Missouri State Bears
- Title: Assistant Coach

Personal information
- Born: October 9, 1971 (age 54) Wichita, Kansas, U.S.
- Listed height: 6 ft 4 in (1.93 m)
- Listed weight: 198 lb (90 kg)

Career information
- High school: Wichita South (Wichita, Kansas)
- College: Kansas (1990–1994)
- NBA draft: 1994: undrafted
- Playing career: 1994–2006
- Position: Shooting guard / small forward
- Coaching career: 2006–present

Career history

Playing
- 1994–1995: Belinzona
- 1995: Gold Coast Rollers
- 1996–1999: Brisbane Bullets
- 1996–1997: Quad City Thunder
- 2000: Sydney Kings
- 2000–2002: Žalgiris Kaunas
- 2002: AEK Athens
- 2003: Lietuvos rytas
- 2003–2004: Honka Espoo
- 2004: Sioux Falls Skyforce
- 2004–2005: Jämtland Basket

Coaching
- 2006–2012: Missouri State (assistant)
- 2012–2014: Tulsa (assistant)
- 2014–2020: Wake Forest (assistant)
- 2024–present: Missouri State (assistant)

Career highlights
- NBL Most Valuable Player (1999); 2× All-NBL First Team (1998, 1999); All-NBL Second Team (1997); All-NBL Third Team (1996); LKL champion (2001);

= Steve Woodberry =

American basketball coach

Steve Woodberry (born October 9, 1971) is an American basketball coach and former professional player. He played professionally in the Australian National Basketball League and Europe as a point guard, shooting guard and small forward.

==Playing career==
Woodberry was born in Wichita, Kansas and attended Wichita South High School. He played on two state title teams and was named Kansas Naismith Player of the Year as a senior in 1990.

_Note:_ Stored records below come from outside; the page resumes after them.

These are the activations of a small network on made-up records, seen along a few directions, one row for each record.
Each row is followed by the record's values for the fields RIVUK, KIB, FIMED, VIF, SETO.
Not every record has every field; a missing one is written none.
The largest differences between rows may come from other fields.
(in the rows, 500 means zero)
Random noise pushes rows far along 23 fixed directions. That doesn't count. These rows show it; they differ only by the noise:
[484 503 641 354 429 482 628 511 531 276 473 496 402 582 666 425 584 706
 624 527 526 258 581 423 521 640 384 277 393 442 374 314 534 570 547 472
 461 278 699 358 378 606 413]
[576 506 306 691 589 466  96 400 723 463 480 476 464 555 547 622 404 510
 524 436 484 393 412 456 369 546 209 528 618 372 392 613 536 644 413 488
 567 474 411 555 575 776 518]
[397 406 322 612 720 681 640 195 471 381 359 197 516 397 632 667 535 192
 473 451 583 629 356 423 365 447 604 596 568 622 334 408 692 232 693 434
 408 481 634 548 698 350 672]
[688 160 466 695 598 547 623 511 564 718 341 411 470 554 575 650 540 526
 687 524 419 521 582 439 413 582 419 797 426 586 196 321 436 517 434 512
 574 444 423 387 737 673 438]
[359 527 547 624 369 500 376 557 469 428 225 547 601 678 565 439 694 430
 375 582 639 661 625 541 707 315 886 522 561 522 686 252 528 467 438 598
 451 395 651 457 371 408 643]
[275 596 674 514 525 552 488 410 219 260 587 428 384 528 646 400 523 455
 393 432 539 709 389 580 344 685 504 292 523 802 591 618 667 367 314 331
 254 448 647 545 360 561 556]
[427 376 679 231 413 468 852 707 429 433 370 601 449 283 488 496 203 465
 320 591 261 662 124 641 406 500 640 835 618 349 184 628 341 506 432 670
 507 717 352 697 467 510 531]
[798 721 363 436 496 418 581 305 384 693 401 540 460 374 456 669 609 399
 545 450 621 379 469 361 264 673 476 434 446 762 660 800 703 580 503 466
 654 361 326 458 547 346 371]
[439 230 308 589 636 620 603 192 295 232 334 484 446 487 631 673 807 301
 546 374 505 258 288 535 364 626 728 555 513 586 404 548 712 571 438 374
 422 484 621 398 503 536 264]
[311 453 462 327 475 401 641 392 739 414 456 502 562 421 388 327 564 699
 480 561 579 326 446 496 442 507 620 229 284 470 491 537 745 527 472 234
 840 531 511 381 546 469 370]
[482 600 546 599 411 511 199 414 522 485 553 479 576 475 605 321 530 446
 416 437 376 653 475 406 546 488 430 415 569 400 681 611 687 494 491 428
 575 614 284 501 429 430 597]
[566 389 407 438 256 523 328 548 641 550 427 555 549 394 551 451 440 477
 499 639 544 624 579 618 552 433 654 412 508 560 571 549 498 524 276 623
 517 527 454 432 602 669 611]
[516 375 586 540 711 395 582 452 536 651 325 597 546 591 276 588 663 692
 535 551 436 459 479 419 524 384 349 590 345 391 379 142 565 409 525 457
 662 537 499 436 417 402 348]
[538 444 525 353 383 476 374 488 494 357 416 245 348 337 457 628 356 676
 781 686 586 462 424 454 415 547 214 386 421 536 180 461 196 412 583 697
 480 444 524 623 593 659 590]
[295 358 567 545 509 446 480 645 328 504 486 509 477 544 336 446 396 688
 535 590 537 671 545 617 346 483 547 470 305 620 341 533 322 587 334 535
 598 583 595 541 617 661 553]
[558 498 384 614 661 627 522 501 718 544 449 613 613 465 522 565 494 362
 381 586 409 562 347 697 520 501 692 597 618 532 458 554 348 353 254 505
 438 512 470 489 586 636 448]
[509 487 634 482 456 222 459 530 523 497 432 492 390 579 591 612 294 570
 438 512 550 391 427 486 387 465 306 613 564 505 320 462 630 597 309 595
 481 467 441 473 448 690 545]
[616 685 380 699 561 599 503 440 596 693 366 806 680 486 473 517 613 571
 535 555 508 474 584 536 613 167 647 424 296 492 618 337 573 621 638 613
 635 396 738 388 356 465 496]
[322 405 360 557 841 728 337 202 546 458 641 522 376 389 346 653 464 466
 427 461 567 617 324 522 286 482 280 408 655 401 683 476 672 459 680 365
 490 515 650 636 383 458 355]
[479 407 342 302 554 515 390 509 393 170 251 476 329 499 339 514 362 352
 502 675 739 711 624 497 191 649 471 393 627 476 560 363 438 556 438 625
 482 212 634 473 776 539 539]
[437 659 514 441 386 410 505 578 285 586 554 516 526 697 567 565 646 468
 349 318 513 384 565 355 534 617 653 667 558 387 478 694 480 644 525 497
 482 598 473 633 418 342 614]
[386 658 614 471 394 402 429 527 697 386 361 487 502 497 701 338 451 667
 427 640 577 626 392 539 322 534 553 421 328 609 666 275 473 335 386 532
 629 409 448 599 428 328 565]
[326 488 214 442 575 550 727 258 592 625 458 456 481 298 387 691 514 403
 370 364 575 321 471 511 499 307 604 525 510 453 431 500 897 643 426 475
 401 484 611 406 278 749 519]
[440 663 357 251 650 486 571 387 638 534 469 499 634 318 396 511 489 473
 302 624 481 479 460 463 254 673 484 247 413 379 428 630 475 313 268 541
 626 533 291 428 608 488 506]
[562 715 547 496 400 500 345 609 375 485 463 681 648 642 443 282 716 593
 550 566 435 574 700 429 659 463 604 403 319 376 642 351 319 494 517 536
 570 496 544 458 478 301 557]

[469 727 729 586 419 562 441 423 343 478 433 405 481 646 711 491 708 534
 571 564 552 372 634 265 601 724 503 439 636 386 349 647 391 573 646 424
 489 281 536 401 318 562 468] => {RIVUK: ror, KIB: vip, FIMED: vuti, VIF: did, SETO: fenup}
[629 573 347 473 365 265 410 592 611 712 610 500 577 581 442 654 423 648
 545 374 621 267 587 506 584 264 407 439 291 645 421 566 568 560 502 606
 543 666 608 590 617 493 722] => {RIVUK: vumo, KIB: dod, FIMED: vuti, VIF: did, SETO: fenup}
[675 529 558 425 533 234 274 332 487 669 494 535 492 733 533 741 548 342
 405 629 815 300 688 305 456 551 427 509 770 428 578 563 645 470 472 509
 593 425 446 329 683 319 447] => {RIVUK: ror, KIB: gev, FIMED: vuti, VIF: did, SETO: dibad}
[494 399 410 364 676 586 393 277 503 431 471 632 488 525 456 617 758 522
 435 502 582 511 328 461 246 787 435 314 490 537 675 554 641 304 548 250
 621 531 540 608 542 233 283] => {RIVUK: vumo, KIB: dal, FIMED: none, VIF: none, SETO: dibad}
[439 493 635 688 564 573 559 600 597 790 611 217 392 549 433 464 495 545
 468 489 647 779 729 473 452 730 499 457 620 846 860 577 442 428 424 370
 533 274 269 481 477 535 426] => {RIVUK: ror, KIB: gev, FIMED: none, VIF: none, SETO: fenup}
[571 551 618 515 672 498 719 554 497 628 680 434 373 519 304 529 427 509
 548 504 572 451 603 490 525 551 420 495 636 592 699 525 398 525 614 448
 503 331 441 438 483 417 261] => {RIVUK: vumo, KIB: fivol, FIMED: vuti, VIF: did, SETO: fenup}
[487 364 538 402 492 359 259 329 480 524 537 474 575 456 571 675 559 403
 328 523 475 323 506 477 554 487 347 258 654 379 410 594 750 405 169 645
 356 647 296 272 385 721 513] => {RIVUK: vumo, KIB: zazit, FIMED: none, VIF: none, SETO: fenup}
[691 795 633 453 673 453 609 674 628 232 275 696 460 528 452 405 278 549
 358 634 512 660 285 650 241 785 372 152 585 791 568 806 419 422 403 466
 619 183 547 549 630 581 376] => {RIVUK: vumo, KIB: fivol, FIMED: none, VIF: none, SETO: fenup}
[420 514 513 684 595 454 403 439 192 335 450 365 530 589 652 556 609 494
 523 336 418 454 315 419 265 667 454 522 349 612 318 688 440 486 529 479
 547 627 416 642 559 409 545] => {RIVUK: ror, KIB: dod, FIMED: none, VIF: none, SETO: fenup}
[600 484 371 264 379 534 449 584 428 260 556 382 451 407 559 473 479 365
 559 497 415 497 476 534 484 642 496 533 525 429 537 451 200 364 422 705
 306 563 371 612 652 390 572] => {RIVUK: ror, KIB: dal, FIMED: none, VIF: none, SETO: dibad}
[533 438 531 400 342 578 563 233 581 748 750 456 489 302 717 589 467 255
 411 652 698 512 508 564 582 479 791 541 753 663 793 705 686 312 433 381
 407 558 383 366 490 386 404] => {RIVUK: vumo, KIB: zazit, FIMED: none, VIF: none, SETO: fenup}
[714 325 660 495 356 402 416 690 768 639 496 690 606 702 606 498 638 732
 572 629 517 310 568 594 646 542 596 343 417 586 556 483 359 501 409 541
 715 520 500 396 625 427 343] => {RIVUK: vumo, KIB: gev, FIMED: vuti, VIF: did, SETO: fenup}
[692 364 580 339 298 678 474 569 610 363 547 631 408 509 830 174 535 506
 582 590 376 687 636 483 394 828 455 443 488 468 746 308 532 462 419 404
 491 363 447 392 621 413 402] => {RIVUK: vumo, KIB: dod, FIMED: vuti, VIF: lumap, SETO: none}
[460 453 471 378 545 609 691 366 328 702 577 411 450 148 355 716 351 474
 610 626 480 465 426 445 450 345 428 645 489 324 266 546 303 528 737 742
 492 602 425 546 392 518 471] => {RIVUK: ror, KIB: zazit, FIMED: vuti, VIF: lumap, SETO: dibad}
[315 748 229 348 284 400 623 623 306 410 349 477 570 576 278 329 566 378
 413 382 646 501 763 427 572 437 888 551 394 443 439 632 572 774 444 415
 515 457 683 507 622 534 789] => {RIVUK: ror, KIB: gev, FIMED: vuti, VIF: did, SETO: dibad}
[481 338 564 552 574 559 663 357 369 546 300 379 533 267 453 567 443 433
 574 701 508 712 382 553 375 382 556 468 386 743 309 466 531 284 491 592
 544 536 471 403 607 519 522] => {RIVUK: vumo, KIB: dod, FIMED: zaked, VIF: none, SETO: fenup}
[801 451 357 101 250 395 708 562 581 664 495 877 431 590 426 356 665 435
 466 488 509 415 704 429 527 732 670 788 526 343 743 416 726 666 306 196
 582 457 441 375 620 337 289] => {RIVUK: ror, KIB: gev, FIMED: vuti, VIF: lumap, SETO: none}
[284 601 661 556 497 390 384 545 288 353 392 451 408 890 602 458 587 538
 456 544 627 437 674 234 395 805 501 745 653 210 217 517 361 685 515 303
 562 334 572 499 537 588 518] => {RIVUK: vumo, KIB: fivol, FIMED: none, VIF: none, SETO: none}
[674 373 778 552 439 440 621 478 194 638 474 644 445 428 664 474 378 549
 591 505 415 572 520 353 283 584 332 444 440 599 414 728 770 771 666 530
 723 459 386 314 511 483 398] => {RIVUK: vumo, KIB: zazit, FIMED: vuti, VIF: lumap, SETO: dibad}
[594 468 431 366 440 311 548 671 633 367 609 526 417 573 318 580 290 434
 515 448 624 226 359 631 668 338 618 652 723 464 505 696 400 679 635 503
 555 567 589 650 667 413 435] => {RIVUK: ror, KIB: zazit, FIMED: vuti, VIF: did, SETO: none}
[431 436 152 663 521 563 339 647 668 430 603 429 450 679 534 471 579 423
 469 272 542 290 729 528 443 644 651 629 579 353 726 476 349 888 332 566
 484 344 389 486 564 645 445] => {RIVUK: ror, KIB: zazit, FIMED: zaked, VIF: none, SETO: none}
[428 554 434 514 438 249 248 530 510 256 208 550 539 608 475 648 467 470
 388 545 610 364 313 603 491 312 565 501 550 473 396 455 499 537 345 727
 493 535 573 593 469 559 620] => {RIVUK: vumo, KIB: dal, FIMED: none, VIF: none, SETO: dibad}
[541 830 534 786 791 641 502 508 510 628 712 423 530 639 517 453 574 410
 468 371 409 475 775 418 630 538 334 404 602 479 678 396 418 499 482 544
 276 230 480 315 336 598 487] => {RIVUK: vumo, KIB: vip, FIMED: vuti, VIF: lumap, SETO: dibad}
[399 511 651 348 556 463 550 407 350 719 449 282 537 553 445 633 678 543
 424 575 521 577 613 226 506 687 362 536 517 368 242 460 450 208 546 448
 488 590 372 530 498 384 604] => {RIVUK: vumo, KIB: gev, FIMED: none, VIF: none, SETO: dibad}
[373 298 346 416 328 596 230 343 629 490 332 435 454 466 432 618 789 545
 459 472 614 516 502 499 605 588 531 317 607 503 569 496 744 460 353 400
 406 503 568 537 316 691 513] => {RIVUK: vumo, KIB: gev, FIMED: vuti, VIF: lumap, SETO: fenup}
[510 669 530 483 328 409 468 249 568 647 543 480 449 324 560 559 407 547
 615 664 733 370 429 440 524 325 535 540 491 578 540 612 643 510 640 382
 617 462 515 469 386 493 450] => {RIVUK: vumo, KIB: dod, FIMED: none, VIF: none, SETO: fenup}
[362 338 666 610 632 585 524 525 369 387 757 524 376 559 590 514 429 563
 537 445 399 403 534 635 544 433 357 463 565 406 496 311 440 616 452 630
 229 476 654 378 265 711 366] => {RIVUK: ror, KIB: dal, FIMED: vuti, VIF: lumap, SETO: fenup}
[399 443 412 638 477 526 590 538 598 305 398 167 414 294 419 384 353 534
 766 494 334 434 367 513 573 338 447 790 388 390 181 301 253 588 570 588
 484 485 378 550 512 731 536] => {RIVUK: ror, KIB: gev, FIMED: zaked, VIF: none, SETO: fenup}
[463 548 579 534 614 489 545 517 385 516 346 298 584 604 441 547 696 373
 411 460 439 573 551 324 550 658 506 539 616 419 377 486 452 331 503 514
 469 475 318 477 534 382 567] => {RIVUK: vumo, KIB: dal, FIMED: vuti, VIF: lumap, SETO: none}
[333 732 335 625 764 561 700 295 289 686 731 481 483 378 267 558 488 411
 567 461 578 483 536 508 421 264 605 755 327 530 594 332 447 494 579 414
 380 502 622 515 395 378 446] => {RIVUK: vumo, KIB: gev, FIMED: none, VIF: none, SETO: dibad}
[537 485 314 650 683 656 630 604 620 695 488 578 433 527 417 649 503 427
 319 215 384 552 485 579 463 519 461 687 635 532 675 482 641 719 450 557
 362 405 484 606 290 647 443] => {RIVUK: vumo, KIB: zazit, FIMED: vuti, VIF: did, SETO: fenup}
[855 773 333 308 466 534 539 452 434 431 361 575 445 252 559 653 473 391
 545 390 281 437 204 413 320 669 230 594 481 468 420 618 450 464 566 680
 382 478 308 706 413 422 521] => {RIVUK: vumo, KIB: dal, FIMED: none, VIF: none, SETO: fenup}
[608 415 510 293 430 623 463 559 422 518 526 747 450 421 375 544 453 473
 482 585 460 785 323 643 517 541 501 579 609 560 529 602 428 345 519 404
 385 640 655 731 544 444 511] => {RIVUK: vumo, KIB: dal, FIMED: none, VIF: none, SETO: dibad}
[532 457 471 664 486 694 323 475 347 412  86 675 600 468 689 472 598 411
 428 568 354 768 603 422 410 498 500 413 514 323 455 348 583 631 481 789
 476 324 506 346 330 709 610] => {RIVUK: ror, KIB: dod, FIMED: none, VIF: none, SETO: dibad}
[469 500 588 175 225 798 721 498 547 572 632 461 503 351 693 415 668 721
 668 592 410 525 518 432 626 803 536 366 349 458 147 639 311 298 634 280
 399 564 687 620 438 613 583] => {RIVUK: ror, KIB: fida, FIMED: vuti, VIF: did, SETO: none}

Here are new rows. What are their fields?
[415 631 471 605 514 438 720 557 483 430 332 504 653 338 454 237 225 243
 322 414 288 759 371 487 526 186 672 700 505 396 362 577 815 612 570 467
 615 599 391 441 601 487 769] => {RIVUK: vumo, KIB: gev, FIMED: vuti, VIF: lumap, SETO: none}
[349 421 656 337 491 435 475 394 307 594 673 390 391 456 557 704 492 617
 375 466 747 481 541 447 245 610 351  81 465 719 738 655 692 463 579 652
 515 518 523 533 346 309 498] => {RIVUK: ror, KIB: gev, FIMED: vuti, VIF: lumap, SETO: fenup}
[678 547 204 398 382 435 397 509 572 669 611 407 516 645 682 642 689 576
 652 462 656 397 697 489 295 817 490 574 148 815 426 350 275 229 119 427
 323 507 547 625 832 490 665] => {RIVUK: vumo, KIB: fivol, FIMED: none, VIF: none, SETO: dibad}
[628 334 578 498 592 591 402 525 740 805 448 738 613 502 646 795 598 566
 302 655 522 462 439 589 476 472 549 414 624 401 752 394 378 390 523 875
 598 539 390 519 335 282 347] => {RIVUK: vumo, KIB: dal, FIMED: vuti, VIF: lumap, SETO: dibad}
[422 158 448 499 471 745 402 441 244 411 355 574 451 449 544 720 601 474
 551 484 460 598 419 509 439 556 497 464 575 429 215 611 510 634 644 607
 396 572 756 583 460 708 558] => {RIVUK: vumo, KIB: gev, FIMED: none, VIF: none, SETO: dibad}
[649 253 486 345 480 504 520 668 818 154 628 464 301 578 603 439 226 582
 598 308 410 404 351 578 526 586 132 435 651 463 398 454 643 575 684 355
 418 468 718 638 691 618 509] => {RIVUK: ror, KIB: dal, FIMED: vuti, VIF: did, SETO: fenup}
[520 477 571 534 525 564 409 402 543 324 638 538 336 405 620 475 356 482
 517 327 400 546 185 490 467 379 273 620 637 417 768 405 711 557 901 458
 501 566 506 750 273 213 419] => {RIVUK: ror, KIB: zazit, FIMED: none, VIF: none, SETO: dibad}
[699 705 413 522 543 450 643 676 657 774 386 529 582 554 442 641 512 578
 455 406 433 391 576 394 524 533 428 604 458 464 389 555 370 582 574 658
 613 417 402 579 512 491 572] => {RIVUK: vumo, KIB: dal, FIMED: none, VIF: none, SETO: dibad}
[530 452 538 709 596 582 411 420 488 601 587 563 593 578 516 469 555 551
 553 461 488 544 574 457 560 384 470 376 452 520 586 567 616 544 748 404
 677 553 604 430 550 395 465] => {RIVUK: ror, KIB: dal, FIMED: none, VIF: none, SETO: fenup}
[638 631 306 406 528 573 517 643 641 327 444 778 556 561 447 312 505 440
 436 480 439 614 511 663 507 486 604 455 428 508 739 325 464 457 389 477
 432 416 680 545 595 418 500] => {RIVUK: ror, KIB: dod, FIMED: vuti, VIF: did, SETO: none}
[422 488 364 620 770 550 584 571 322 564 628 266 467 684 171 695 615 512
 615 358 595 304 692 405 594 543 460 560 542 448 356 564 166 579 702 515
 460 475 617 570 615 500 455] => {RIVUK: ror, KIB: dod, FIMED: vuti, VIF: lumap, SETO: dibad}
[618 631 487 424 309 318 404 486 606 594 415 350 389 602 524 509 542 524
 580 564 687 447 710 412 555 577 401 600 509 632 609 297 525 428 281 479
 388 317 430 452 513 559 547] => {RIVUK: vumo, KIB: vip, FIMED: vuti, VIF: did, SETO: dibad}
[209 449 283 631 688 514 474 389 525 531 581 482 576 566 387 471 513 426
 369 435 655 442 780 471 482 298 652 444 464 330 648 336 700 679 494 470
 546 444 611 298 477 567 533] => {RIVUK: ror, KIB: zazit, FIMED: none, VIF: none, SETO: dibad}
[644 458 298 497 318 608 317 432 436 166 371 591 438 232 627 257 336 469
 773 587 423 753 347 621 299 372 450 517 206 617 617 269 471 485 530 582
 488 499 576 584 659 449 588] => {RIVUK: ror, KIB: dod, FIMED: vuti, VIF: lumap, SETO: fenup}
[213 485 452 359 557 657 379 429 495 400 783 395 510 568 546 503 567 561
 451 507 546 425 616 443 539 587 436 315 512 209 367 461 359 408 594 449
 349 596 721 562 499 528 623] => {RIVUK: vumo, KIB: gev, FIMED: vuti, VIF: lumap, SETO: dibad}
[190 513 468 688 453 507 835 543 243 706 343 363 492 442 247 367 474 566
 578 514 620 618 744 467 487 352 830 692 282 628 286 591 530 822 501 369
 668 409 595 358 480 782 565] => {RIVUK: ror, KIB: dod, FIMED: vuti, VIF: lumap, SETO: fenup}
[471 671 568 589 480 635 719 539 716 611 473 580 560 296 416 397 611 746
 609 522 247 408 223 615 769 353 609 680 331 430 497 381 243 441 593 432
 550 566 431 634  89 515 287] => {RIVUK: ror, KIB: gev, FIMED: none, VIF: none, SETO: fenup}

He then played college basketball with the Kansas Jayhawks and was a part of two Final Four teams at Kansas in 1991 and 1993. Woodberry was named to the second team All-Big Eight in both his junior and senior season.

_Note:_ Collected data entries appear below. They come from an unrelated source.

Each row below holds a small network's activations on one input, seen along a few directions.
Each table varies a few parts of the input and shows all the possible inputs, shuffled.
A made-up example of a description, with smaller parts first: values(2) and (point or ring(11) or (ring(5) and line(6))).
Shared parts are said once, and a part with two or three values counts as separate values.
In the rows, zero is written as 128.

Other details of the inputs shift rows strongly along three fixed directions, in all tables alike. That doesn't count.

Table:
R1: [115  85 162 113 135 141 123 130  93 127 164]
R2: [156 149 158  95 190 179  83 101 185  93  18]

In 1994 Woodberry won a championship in the Swiss league with Belinzona and then moved to Australia where he played for the Gold Coast Rollers in 1995. In his first season in Australia, Woodberry averaged 24.5 points, 7.4 assists and 7.6 rebounds per game. However, he suffered a training accident and was forced to return to Kansas for intensive training and recovery.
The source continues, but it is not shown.